The permeability of compounds across cell membranes (e.g., intestinal epithelium) is a critical characteristic that determines the rate and extent of absorption and ultimately affects the bioavailability of a drug candidate. We provide bidirectional permeability assays in human Caco-2 and MDCK cells.

Parallel Artificial Membrane Permeability Assay (PAMPA)

Drugs often need to cross cell membranes in order to reach their target of action and this makes a compound’s ability to passively cross these membranes an important characteristic to evaluate. The Parallel Artificial Membrane Permeability Assay (PAMPA) is used as an in vitro model of passive, transcellular permeation. The assay allows for measuring the gastrointestinal permeability of oral therapies, blood-brain barrier permeability, and dermal/transdermal penetration potential.
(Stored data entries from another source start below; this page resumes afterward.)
Each row of a before or after table is a point. One or more steps were done to the points. Then noise was added and the rows were shuffled. The steps act on how far a point lies along the listed directions, d1 being the first. What was done? A step turns or swaps two directions, mirrors them in a line or flattens them onto one, adds a multiple of one to another, or multiplies one. Angles are multiples of 10 degrees, from the lower direction toward the higher: turns from -170 to 170, lines from 10 to 170 but not 90. Use the fewest steps. Two steps may share a direction if one is a turn and the other turns, adds or multiplies; they go together, in the order done. Otherwise the lowest direction goes first.

Directions:
(1): [43 24]
(2): [ 24 -43]
Before, 9 rows:
[[ 43 -37]
 [-30 -16]
 [-17 -39]
 [-38  -7]
 [-13  -2]
 [-49  -5]
 [-60  -9]
 [-52 -20]
 [ -5 -34]]
After:
[[-21 -58]
 [-20 -47]
 [ -7 -55]
 [ -2 -35]
 [ -6 -14]
 [ 52  18]
 [-15 -37]
 [ 27 -23]
 [ 23 -36]]
Steps: turn d1 and d2 by -60 degrees

Directions:
(1): [-24 -52  21  35]
(2): [-18  22 -43  47]
(3): [-49 -15 -30 -38]
(4): [-41  39  41   5]
Before:
[[-19   8  11 -17]
 [-24  54  15 -13]
 [-34   2   1   6]
 [ 20  12 -16 -27]
 [  8   0   1  -2]
 [-17 -15 -36  18]
 [ -8 -13  -4  -6]
 [ 24   9   3  40]
 [-12 -17   5  -8]
 [  0  -6   3  -6]
 [ 11  22   5 -21]
 [  1  17 -42  -5]]
After:
[[ -5  24 -33  -6]
 [ 20  16 -32 -13]
 [  5  -7  -7  -1]
 [-23  -7 -27  14]
 [  4 -35 -18  -7]
 [ 16  18  -3 -20]
 [  2 -21 -21  -1]
 [-26  55  60  39]
 [  2   5   2   3]
 [ 12 -24 -10 -28]
 [ -8 -24   0 -16]
 [ 12  16  26 -50]]
Steps: turn d2 and d4 by 70 degrees; add -1.5 times d3 to d4

Directions:
(1): [-60   9 -16  15 -32 -20 -24  10]
(2): [  2  24 -20  47  15  25  21  42]
(3): [ 29  19  14 -17 -60  11  -3  30]
Before (13 x 8):
[[  7  -1  14  -2  32   8   9 -24]
 [ 17 -26   3 -12  42 -10  -4 -49]
 [  2   3  -2  -7 -20   9  -8  25]
 [-45  -4 -14   4  23 -13   0 -20]
 [  1  -1 -20  19  45  -2   8  -3]
 [  4  -5   3 -18 -19 -16  -8  -7]
 [ 29   6  16 -11  29  13   9  -9]
 [ 16  -8  -2 -10  42   2   6 -22]
 [ 27  -8  -5  19  50  12  20 -17]
 [ -3 -10  12 -10  43  -5  -7 -34]
 [-17 -18 -11 -23   9 -16 -17 -32]
 [-33   9 -19  33  10   9  -2  17]
 [ 15  10  10  12   3   5  11  13]]
After, 13 rows:
[[ 40  17   2  -5  -7  18   6  22]
 [ 23  17  18   2 -10  21  10   9]
 [ 42  28   1  13 -34  24   8  33]
 [  2 -17  17 -36 -12  -7 -20 -25]
 [ -3  11  13 -31 -48  -3  -5   5]
 [-14   6 -17  21  -5  -7   0  12]
 [ 28  20  10   7  19  20  15  12]
 [ 59   5  13  -4  -1  22  14  -4]
 [ 44   3  12 -29 -14   0   0   1]
 [ -3  18 -15   0 -41   8  -8  26]
 [-19 -13  -8   0  21   0 -10  -5]
 [  8  -6  13   4  21  -7   8 -10]
 [ 24  25  14  -3 -23  22  -3  28]]
Steps: turn d2 and d3 by -160 degrees; turn d1 and d2 by -40 degrees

Caco-2/MDCK permeability assay

The Caco-2 permeability assay utilizes Caco-2 cell line derived from human colon carcinoma, which has many characteristics that resemble intestinal epithelial cells. This assay offers a measure of the permeability across the intestinal barrier in both directions: the compound is added to the apical or basolateral compartment and efflux across the monolayer of cells is monitored. The amount of compound that has permeated across the cells is measured by LC-MS/MS.

The Madin-Darby Canine Kidney (MDCK) cell is an epithelial cell line derived from the canine kidney. The expression of transporter proteins and metabolic activity are low for MDCK cells but compared to Caco-2 cells, they proliferate and differentiate more quickly. Hence, it becomes an attractive alternative assay compared to Caco-2 permeability assay to assess the human intestine barrier.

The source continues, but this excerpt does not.